As well as the merchandising side of the business, the other area Allan has to get right is profit. Patties went public in 2006 when it sold $103 million worth of shares at $1.75 apiece.

The shares have been a disaster for anyone who took them up and for those investors who bought in after the company went public. The company failed to meet its prospectus profit forecast last year and the shares recently sank to 97?.

Last year Patties paid $25 million for the Chefs Pride and Creative Gourmet businesses, which provide frozen fruit to the food-service and retail markets. But even with those acquisitions under its belt, the company is unlikely to make this year what it forecast it would make for 2006-07.

The prospectus tipped a $16.8 million tax-paid profit; and the company ended up making $12.7 million last year.

Patties' scrip recently jumped from $1.09 to as much as $1.27 - they last fetched $1.19 - on the news that profit for 2007-08 would comfortably be within a range of $14.5 million to $15.5 million.

Funnily enough, Patties' poor performance is one reason Allan took on the job. "It has its challenges, but that's part of what I like doing. I've always moved into a situation that needed attention," she says.

"If we'd met our prospectus forecasts and everything was going along and there was nothing that needed to be attended to I wouldn't have taken the job.

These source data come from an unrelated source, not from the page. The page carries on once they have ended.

arr =
[[-13  13  18  28  -3  -9   9  -5 -21  10 -19 -10  12]
 [ -3  21 -29 -57 -11  17 -32  16  18  -9  18  18 -44]
 [  1   3  -7  22   5 -17 -30   1   8  13 -24  -4 -25]]
Rows and columns are counted from 1.
row 1 col 1 = -13
row 2 col 9 = 18
row 2 col 7 = -32
row 3 col 13 = -25
row 2 col 3 = -29
row 1 col 8 = -5
row 2 col 12 = 18
row 1 col 5 = -3
row 1 col 10 = 10
row 3 col 3 = -7
row 1 col 7 = 9
row 3 col 7 = -30
row 1 col 12 = -10
row 2 col 1 = -3
row 3 col 2 = 3
row 3 col 4 = 22

x =
[[2 4 2 6 8 6 5 2 8 3 5]
 [4 4 4 4 4 4 4 4 4 4 4]
 [4 4 5 4 5 4 5 4 5 5 5]
 [7 1 2 6 3 6 4 7 3 2 1]
 [4 5 4 4 5 4 4 4 5 5 5]
 [4 4 4 4 4 4 4 4 4 4 4]
 [4 4 4 4 4 4 3 4 4 4 4]
 [4 4 4 5 5 4 5 4 5 4 4]
 [6 5 4 4 4 5 1 4 4 6 5]
 [4 4 4 4 4 4 4 4 4 4 4]
 [4 4 4 4 4 4 4 4 4 4 4]
 [6 2 3 6 3 5 4 6 3 2 2]
 [4 4 4 4 4 4 4 4 4 4 4]]
Indices start at 1.
(1, 1) = 2
(12, 2) = 2
(9, 6) = 5
(10, 2) = 4
(1, 11) = 5
(10, 10) = 4
(2, 10) = 4
(2, 5) = 4
(7, 8) = 4
(7, 1) = 4
(7, 4) = 4
(11, 2) = 4
(3, 8) = 4
(2, 7) = 4
(9, 4) = 4
(1, 10) = 3
(1, 5) = 8
(13, 5) = 4
(3, 6) = 4
(2, 1) = 4
(12, 10) = 2
(4, 11) = 1
(12, 11) = 2
(11, 6) = 4
(4, 6) = 6
(2, 8) = 4
(2, 9) = 4
(3, 4) = 4
(8, 8) = 4
(13, 11) = 4
(11, 3) = 4
(11, 5) = 4
(9, 9) = 4
(5, 5) = 5
(4, 7) = 4

data =
[[ 24 -10 -16  -7 -24   3  10 -16 -41   3  -4   6  -7 -24]
 [-18   1  -9  30   2 -10   7 -16  58   5   6  15   4 -16]
 [ 31   4  -3  13   1   1  -1   4   1   6   6   5  -3  -6]
 [-20  -3  -8  28   4  -2   4 -17  43  -5  -5  36  12   1]
 [-48   7  -6  22  -2  -2   4   1 -23   0   4  26  -5 -14]
 [ 47  13 -10 -11  15 -13  -4  -2  40  -4   5   7   4 -10]]
Rows and columns are counted from 1.
row 1 col 1: 24
row 6 col 7: -4
row 5 col 14: -14
row 3 col 11: 6
row 4 col 8: -17
row 3 col 14: -6
row 5 col 10: 0
row 1 col 10: 3
row 1 col 11: -4
row 4 col 11: -5
row 1 col 4: -7
row 4 col 14: 1
row 5 col 7: 4
row 3 col 7: -1
row 5 col 6: -2
row 1 col 13: -7
row 5 col 9: -23
row 4 col 12: 36
row 2 col 14: -16
row 2 col 5: 2
row 2 col 9: 58
row 4 col 7: 4
row 5 col 5: -2
row 2 col 11: 6
row 6 col 9: 40
row 2 col 8: -16
row 1 col 8: -16
row 3 col 8: 4
row 6 col 6: -13
row 3 col 2: 4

"I'm not very good at maintaining the status quo," she adds.

The company's shareholders, including those investors who have recently been buying the stock, will be cheered to hear that the underlying business is sound. "You've got four brands that are fantastic, including two iconic brands. It had a very good financial base to work from. It wasn't actually broken but from the outside it looked like it was. But I knew as a director it wasn't broken, but there were a whole lot of things that we could do to improve the outcome; and that's what we've done."

And some of the directors, including the Rijs family, who retain effective control, have been buying the shares; which is encouraging. But it might take a bit longer for the market to be reassured that the show is on the improve. Allan says that some of the things that needed to be done would not show up as financial improvements until the 2009 financial year.

Asked whether she'll be there in five years, Allan responds: "You'll have to ask the board that. My intention is to be here then because that's when we will have grown. We want to grow organically and by acquisition, and acquisitions are always interesting. So, unless the board has another view, I have no intention of moving."